Останавливает Варвару:
– Что же вы делаете? Почему малину до сих пор не собираете?… Да ведь матушка игуменья…
Молчат, виноватые, хотят броситься бежать.
Матушка Серафима опускает очи долу и тихо говорит:
– В эту ночь снова мне видение было…
Теперь уже нельзя бежать. Матушка казначея любит поделиться с младшими. Те ее больше понимают.
Она сначала вздыхает, потом устремляет окруженные синевою глаза куда-то в пространство, в лесную тьму, и шепчет:
– Только задремала – слышу, снова он стоит надо мной. Раскрываю глаза, а он – такой благолепный, кудри вьются по плечам, щеки румяные, глаза как свечи… положил свою руку мне на плечо и говорит: «Зачем лежишь тут на моем ложе? Это моя келья, я жил здесь долго, спал здесь, молился…» А мне страшно, огонь идет по телу… Не сатана ли это в образе прекрасном, посланный из ада во искушение?… Свят, свят, свят… А он наклонился так, что кудри щекочут… «Вставай, Серафима…»

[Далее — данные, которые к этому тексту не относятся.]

Each row of a before or after table is a point. The points were changed in one or more steps. Then noise was added and the rows were shuffled. The steps act on columns, c1 being the first. Write out the steps. A step turns or swaps two columns, mirrors them in a line or flattens them onto one, adds a multiple of one to another, or multiplies or shifts one. Angles are multiples of 10 degrees, from the lower column toward the higher: turns from -170 to 170, lines from 10 to 170 but not 90. Use the fewest steps. Two steps may share a column if one is a turn and the other turns, adds or multiplies; they go together, in the order done. Otherwise the lowest column goes first.
(in the rows, 128 means zero)

Before, 12 rows:
[[105 129 158]
 [122  70 131]
 [108 100 144]
 [120 124 130]
 [150 151 142]
 [146 139   7]
 [101 125 142]
 [123  83 153]
 [119  41 148]
 [130 146 142]
 [102 132 108]
 [143 151 159]]
After (12 x 3):
[[126 129 102]
 [243 128 173]
 [121 127 134]
 [122 127 131]
 [110 129 100]
 [132 128 161]
 [ 91 128 133]
 [103 127 136]
 [102 128 144]
 [106 127 126]
 [104 128 120]
 [117 127 120]]
Steps: mirror c1 and c3 in the line at 150 degrees; multiply c2 by 0

Before, 13 rows:
[[ 74  57 101 107 164 145]
 [ 90 110  64 110  69 117]
 [100 159  50  98 119  93]
 [193 174 127 187 126 192]
 [148 117 162 249 122 128]
 [ 92  91 108  83 161 122]
 [ 89  98 148  93 173 124]
 [204 130 102 146 123 131]
 [162 107 123 157 142 138]
 [162 131 133 154  86 122]
 [170 148 107 141 122 118]
 [ 77  94 147  68 147 149]
 [ 95 122  57  65  76 105]]
After (13 x 6):
[[ 99 125  61  62  95  89]
 [149 112 159 247 125 126]
 [193 174 124 187 159 163]
 [203 128 103 146 126 127]
 [ 89 101 148  93 146 149]
 [158 133 136 159 106 104]
 [ 98 164  53  96 105 110]
 [160 107 123 156 140 145]
 [ 92  91 109  83 140 136]
 [ 80  96 149  68 147 148]
 [166 146 108 141 124 117]
 [ 95 108  62 112  99  95]
 [ 75  60 101 104 151 159]]
Steps: flatten c5 and c6 onto the line at 50 degrees

Before (8 x 9):
[[124 146  53 148 151 108 127 104 125]
 [107  57 145  82 146  58 150 123 123]
 [ 99 162  88  88  73 173 127 154 115]
 [137 100 102 218 112 135 189  72 104]
 [ 96  59 145 118  99  46 148 127  53]
 [ 94  64 133  83  97 119 123  65  86]
 [102 195  70 119 237 111 160 144 100]
 [101  63 119 173 111 146 122 119  80]]
After (8 x 9):
[[ 94 188 120 175 110 110 134 119  81]
 [ 87 192 145  84 148 196  96 122 125]
 [145 121  53 149 153 143 114 103 125]
 [100 140 103 217 113 163 181  72 104]
 [101 194 133  84  97 133 117  64  87]
 [ 95 197 146 115 100 204  89 126  53]
 [198 104  69 118 239 161 145 145 100]
 [173 131  88  86  73  92 159 153 113]]
Steps: turn c1 and c2 by -130 degrees; mirror c6 and c7 in the line at 70 degrees

Before:
[[168 146 196 117 137 105 148  74 198  95 120 125]
 [170 111  88  95  90 121 148  88 136 105  42 136]
 [134 120 142  71 203 160 108  87 194  62 149 128]
 [ 95 155  94 143  85 144 181 115 147 120  58 193]
 [ 76 180 121 152 159 127  72 155  69 171 170 198]
 [104 106 181 126 191  99 119  76 158  23 155 116]
 [147 145  77 161 177 156 156 146 100 141  63 176]
 [ 72 150 121 114 173  99 129 156 119 157  78 175]
 [132 177  67 116 183  96 129 145 162  60 116 135]
 [158 112 132  83 129 105 206  81 152 105 138 146]
 [141 123 106 123 145 108 159  24 170 141 105 140]
 [ 63 238 133 111 230 144  87 133  39 133 156 161]]
After, 12 rows:
[[ 70 156  91 143  81 141 180 114 148 120  56 168]
 [140 114 131  79 128 107 206  80 153 106 144 160]
 [119 106 182 127 195  93 118  78 159  24 156 107]
 [136 123 103 120 149 106 159  27 170 144 101 142]
 [ 59 147 124 117 173 100 130 157 119 154  79 140]
 [ 59 235 131 109 233 142  83 133  39 134 159 126]
 [163 147 195 116 137 105 148  72 196  98 117 147]
 [ 49 179 122 151 162 129  70 157  72 172 173 161]
 [125 172  64 117 186  91 130 143 157  59 117 136]
 [120 145  78 158 181 159 154 144 101 139  58 177]
 [134 117 140  73 207 158 111  88 194  60 152 134]
 [165 112  88  97  90 124 147  87 135 102  38 154]]
Steps: turn c1 and c12 by 30 degrees

Before (9 x 18):
[[127 168  68 113 118 120  56 118 217 164  76 127 169 223  92  96 105 137]
 [140 182 152 132  34 166 109 110 246  79 111 111 175  71 116 139 103 119]
 [ 81  98 109 122  84 209  86 150 167 120  97 103 164 101 108 107 178 141]
 [128 215 135 110 173 120 141  82 135 106 205  91 110 154 116  81 118 194]
 [149 139 141 166 101  90 114 125 162 179 158 123 139 123 134 121 130  80]
 [112 110  99  53  86 125 128 127  85 106  95 127  80  97 107 181 123 179]
 [101  30 130 123  98  87 208 178  91 153 138 108 121 151 134 122 141 192]
 [146 133  42 118 110 203 116 189 155 132  31 196 114 193 116 135 156 197]
 [138  82 153 143 107 160  87 155 161 180 130 245 132 186 138  62 153  91]]
After (9 x 18):
[[129 171  68 112 115  98  54 118 215 162  77 126 160 225  96  99 109 137]
 [131 132  44 115 111 199 118 188 155 130  31 198 154 193 117 136 158 195]
 [127 182 155 132  37 137 108 110 245  74 111 112 184  71 111 138 103 118]
 [127  28 131 123  97  97 203 180  89 151 141 108 103 151 133 119 140 191]
 [124  80 153 145 105 155  90 155 161 178 134 248 145 186 136  63 153  89]
 [128 110  99  52  87 154 129 129  86 107  91 123  83  96 105 180 124 179]
 [131 212 133 112 174 132 138  86 134 105 207  88 109 153 116  80 117 195]
 [127 139 142 165 107  88 113 125 157 182 159 127 113 123 135 124 128  81]
 [130  97 112 122  84 179  87 150 169 118  99 102 200 100 107 107 178 140]]
Steps: multiply c1 by 0; turn c6 and c13 by 30 degrees

Before, 14 rows:
[[ 81 151 120 190 112 158  82 137  89 146 124 129  93 131 121 145 174 146
    7  65 160  34 113 116]
 [167 127 138 172 100 157 115 126 184 114 116 100 153 175 144 146 108 162
  188  97 158 160 109 162]
 [107 106 173 110 133 163  84 166 135 137 169  62 101  94 160 174  65 142
  153 119 151 105  34 143]
 [125  74 126 111 201 165 140 213 154 200  43 201  92 100 116  80 100 134
  103  94 199 119 125 104]
 [173  95 206 115 177 132 148  58 130 117  99  87 112  89 133 132 142 102
  114 161 103  76 120  94]
 [143 170  69 148 144 143 146 155  61  98 157  48  38 123 119 217 123 121
  101 135 159  80 100 115]
 [154  98 132 121  70 166 155  88 130  88  96 129 129  58 158 120  58 166
  107  91 222 184 147 164]
 [125 117 148 126  81 174 178 123 117 181 125 120  98  77 126  69  61  81
  100 134 112 175  88 150]
 [151  60 137  69  44 168  58  88 145  95 139 156 100 105 103 155 226 143
   93 153 119 115  83 110]
 [106 174 156 169 143 146 116  83 144 132 134 113  80 142 148 106 104 193
   79  29  80 161 138 137]
 [ 92 116 124 115  87 178  85 129  97 131 165  92 102 164  72 191 152 135
  134  37 138 166  82 132]
 [172 154 146 100 119 128 103  58 121  77 185  98  97 144 156  94 110 126
   79 144 141 113 144 192]
 [211  99  82 135  98 175  53 152 141  68 154  69 162 134 146 110 186 133
  134 133  83 166 162 143]
 [133 102 116  79 110 117  26  59 124 120 120 139  43  98  23 101 120  84
  158 145 150  46  71 122]]
After, 14 rows:
[[167 126  97 172  99 159 116 127  93 113 117 101 155 176 144 145 108 130
  185  97  87 160 110 161]
 [132 101 110  80 110 117  26  61 117 119 119 140  43  98  24 102 119 129
  158 145 146  46  72 122]
 [ 92 115 122 116  88 179  83 128 143 130 166  92 103 162  72 191 153 130
  134  35 157 167  83 135]
 [ 83 151 101 189 110 158  81 136 140 147 124 129  92 132 121 146 176 129
    5  66 168  36 113 115]
 [172  94 124 116 179 132 147  57 190 118  99  87 114  91 130 132 141 127
  116 160  75  77 120  94]
 [126 116 135 128  79 176 179 126 154 182 124 121 100  77 125  66  61 127
   97 133 121 176  86 152]
 [107 104  90 111 132 162  83 165 150 138 170  62 102  93 160 173  66 129
  152 118 100 103  33 142]
 [153  96  37 121  70 165 156  87 104  86  94 128 130  59 155 120  59 126
  106  93 146 186 148 164]
 [127  73  60 111 201 164 140 214  91 201  44 203  92 100 115  80 100 128
  103  94 126 120 125 103]
 [142 169 118 149 144 144 148 156 122  98 158  48  38 123 117 218 123 127
  103 135 221  79 101 113]
 [105 174 163 167 145 145 117  85 151 132 134 115  81 142 148 107 107 126
   79  28  90 159 140 138]
 [210  99 186 137  97 176  52 151  98  68 154  70 163 133 146 110 185 128
  131 136 136 165 164 143]
 [152  58 135  71  45 168  60  88 129  95 140 155 101 104 103 153 225 128
   92 153 107 115  85 109]
 [174 154 108 100 120 129 103  60 141  77 187  97  97 143 155  92 109 127
   79 144 125 113 144 190]]
Steps: turn c3 and c21 by 110 degrees; turn c9 and c21 by -130 degrees; multiply c18 by 0

Before, 13 rows:
[[127 116 142 116 135 146 116 105 125 142 142 103 112 106 120 132 102 125
  165 109 112 130 132 131 117 112 132 122 148 105 150 144 141 109  92 131
  152 124 111 119 106 105 107 126 142 100 139 159]
 [120 117 163 249 134 136 122  92 125 129 148 106 117  95  95  96 121 132
  167 127 111 118 101 100 121 126 111 124 126 166 145 150 111 117 103 133
  137 119 119 125 101 141 112 105 149 101  81  45]
 [142 113 127 105 122  96 105 122 140 135 145 133 172  98 109 132  99 112
  153 149 126 117 100  95 125 118 110 139 159 121 121 165 106 118 105 125
  146 146  91 102 117 113 146 130 143  90 127  94]
 [204 113 121  94 141 107 110  95 122 109 140 107 114 100 118 115 112 112
  158 112 118 119 102 144 119 109 129 126 132 148 122 169  86 112 117 141
  158 143 130 156  99 106 141 134 121 101 162 159]
 [130 142 120 111 129   9 131 191 129 140 141 112 125 168 124  96 103 113
  142 105 133 173 126 110 133 113  48 122 121  99 147 155  64 126 114 133
  129 158 125 133 149 110 159 129 136 148 130 157]
 [128 126 144 116 143 135 106  91 113 142 142 105 132 107 102 136 146 145
  152 153 106 141 150  90 108  90 101 117 130 140  68 175 134 118 101 127
  137 137 104 117 100 107 153 131 138  99 163 158]
 [125 119 193 110 118 150 156  91 119 141  64 137 108 115 100  78 167 149
   52 125 111 155 194 115 118 104 122 170 136 106 155  66 136 110 144 126
  158  98 139 119 102 145 116 110 139 100 173 131]
 [122 125 126 120 107  88 107  96 129 132 130 141  95  98 122  85 111 131
  145 145  94 117 105 120 113 127 135 127 159  99 141 126 141 125 153 111
  159 133 126 116 103 121 123 125 137 138 133 152]
 [163 133 118 149 136 110 127  89 114 129 153 145 107 198 148 130 102 128
  165 141 111 164 112 103 108 113 136 159 156 128 131 172 135 122 149 100
  126 138 119 137 188 152 119  23  97 115 143 150]
 [122 124 141 110 122 143 119 142 153 125 152 104 102  89 102  94 118 110
  122 149 134 116 135 113 108 125 125 117 155  93 134 133 136 134  98 144
  144 107 139 109 137 119 151 125 142 193 163 159]
 [173 146 114  94 138 149 109 186 151 136 149 126 130 182 164  92 110 172
  153 105 157 182 121  96 117 115 113 204 129 135 125 140 148 132 137 133
  108 111 140 106 106 111 147 118 150 119 148 159]
 [138 118 129 113 144 142 149 165 123 142 115 123 119 115 137  89 144 151
  161 128 111 146 107 107 129 122 122 154 156  93 155 175 125 118 132 143
   25 151 139 114 181 116 130 134 113  93 169 155]
 [138 113 127  97 143 125 131 109 116 123 135 111 186  92 132  90 130 124
  169 151 146 127 110 157 133 125 134 126 119 132 101 160 115 173 102 128
  139 120 140 140  99 111 106 118 139  90 163 155]]
After, 13 rows:
[[174 143 103  95 137 148 108 186 152 138 147 125 131 180 164  93 108 171
  153 105 157 183 119  96 118 116 114 205 129 137 126 143 148 132 137 133
  110 110 140 104 107 109 147 118 150 119 147 158]
 [124 120 179 108 117 152 154  91 119 139  64 137 107 115 101  75 166 149
   52 125 111 155 195 116 118 104 122 170 135 103 156  68 136 110 143 123
  160  99 140 118 103 146 117 108 140 102 174 131]
 [203 114 105  95 140 108 110  92 123 111 141 108 116  99 120 116 112 111
  158 113 119 120 105 144 119 111 129 126 130 148 122 170  86 112 117 143
  158 144 131 156 101 106 138 133 118 102 162 159]
 [122 118 150 250 135 136 122  92 124 127 147 106 118  97  96  96 122 131
  167 129 112 118 101  99 120 126 110 124 127 167 146 150 112 116 101 133
  139 117 117 127  99 142 115 103 149 102  82  45]
 [123 124 145 110 122 144 118 141 152 125 153 103 101  88 103  92 117 109
  121 146 136 117 132 113 108 124 125 115 155  95 134 135 137 136  98 145
  144 108 139 109 137 116 151 125 140 193 161 159]
 [129 125 128 115 144 134 106  91 113 142 141 105 133 106 103 135 148 143
  152 155 107 142 152  89 108  89 101 117 131 140  68 173 132 118 100 127
  138 135 105 117 100 104 154 131 138  98 162 157]
 [138 111 112  94 143 127 131 111 114 122 136 111 185  96 130  89 131 125
  169 150 147 127 110 156 132 125 133 127 119 134 102 160 113 171 103 128
  137 121 142 140 100 109 105 119 139  91 164 154]
 [124 124 113 120 106  87 105  96 129 131 129 142  97  99 124  86 111 128
  147 146  94 117 104 119 114 127 135 127 159  98 141 129 142 126 155 110
  159 134 123 113 100 123 124 126 138 138 134 154]
 [164 132 150 148 137 109 128  87 114 130 154 146 105 196 149 129 102 129
  166 141 111 164 113 102 108 112 134 159 156 129 130 174 136 121 148 101
  125 138 116 136 189 152 120  25 100 116 143 148]
 [130 143 130 112 128   9 133 192 130 139 141 113 123 168 125  98 103 114
  143 106 134 172 123 109 132 114  50 123 121  97 149 156  63 125 114 133
  129 156 125 134 148 112 158 131 135 147 126 156]
 [128 117 131 115 135 144 115 104 125 144 144 103 112 108 121 132 100 125
  164 107 112 128 130 130 118 111 132 122 149 106 150 145 143 108  92 132
  150 122 111 116 107 104 105 126 144 100 140 159]
 [143 112 125 104 121  97 105 122 142 135 145 133 169  96 109 135  99 112
  156 149 124 119 101  95 125 118 110 138 160 120 120 164 106 120 106 126
  146 147  90 104 118 111 147 131 142  90 126  96]
 [141 114 156 115 144 141 149 164 124 143 117 124 118 114 136  90 144 151
  160 127 111 147 106 108 131 122 123 155 156  92 156 177 124 117 133 143
   28 150 140 113 182 118 132 135 113  94 170 156]]
Steps: add 0.5 times c41 to c3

– Матушка, нельзя ли нам самовар? – перехватывают богомольцы какую-то монашенку.
– А вы бы сестре Марии…- и проходит дальше.
Сестра Анфиса появляется в дверях лавки.
– Вот так… друг на друга и сваливают… уж и ленивые, господи! – закидывает она сеть.
– А вам какое дело?
– А такое… Дух лености побеждается духом трудолюбия.
– А о духе сквернословия забыли?… Прочитайте лучше сами себе… Недаром о вас говорят…
– Пусть господь простит тому, кто говорит дурное. А кто говорил? Что говорил? Дармоедки, лгуньи, трещотки… Вот я матушке игуменье скажу…
– Говорите!., про вас все знают…
Из кухни выбегает сестра Мария. Глаза заплаканные, красные.
– Ссорились?-любопытствует сестра Анфиса.- Ах, и грех же!…
– Помирились… Три дня молчали. Даже тоска взяла.
– Надолго ли?
– А господь его знает…
– Тут богомольцы самовар просят. Чаю хотят попить.
– Самовар? Вот бы сестра Секлета… Да где же это Сек-лета?… Секле-та! Секлета-а-а!…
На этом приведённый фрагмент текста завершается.